Defendants' arguments and conclusory statements in this area are nothing more than an attempt to convince this Court to ignore the process for resolving the order of prosecution among nations (set out through the extradition process), ignore the statutory authority set out by Congress regarding extraterritorial application of the MLCA (as set forth by § 1956(h)), and distort the application of customary international law. There has been no violation of international law and defendants' motion should be denied. After the United States filed its brief in opposition to defendants' motion to dismiss, the court requested supplemental briefing on two issues. The section set forth below from the supplemental brief filed by the United States on December 2, 2011 addresses the second of those issues: defendants' argument that Thailand had “organic” or “exclusive” jurisdiction over the conduct alleged in the indictment. Most footnotes and citations to the record have been omitted. The full text of the brief is available at www.state.gov/s/l/c8183.htm. Defendants' assertions of Thailand's “organic” or “exclusive” jurisdiction in this matter, which they claim is contained in Title 9 of Thailand's Penal Code, are references to a concept that simply does not exist in international law. There is no such thing as organic or exclusive jurisdiction in international law. Further, Title 9 of Thailand's Penal code makes no such claim.

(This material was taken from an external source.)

A small network was shown many inputs. Here are its activations along a few directions, one row for each input.
In each table, some parts of the input vary, and every possible input appears once, in random order.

It is well settled that international law recognizes several principles whereby a nation may enact laws that apply extraterritorially. It is equally well settled that each nation has equal rights in this regard. That is, what one nation can do under international law, any other nation can similarly do—no one nation is superior to another. These internationally accepted principles for legislating extraterritorially apply only to a nation's ability to authorize jurisdiction for itself—not to unilaterally limit the jurisdiction of another nation. International law does not recognize any right or principle that allows a unilaterally preemption of jurisdiction which would prevent the United States (and anyone else) from asserting and protecting its important interests.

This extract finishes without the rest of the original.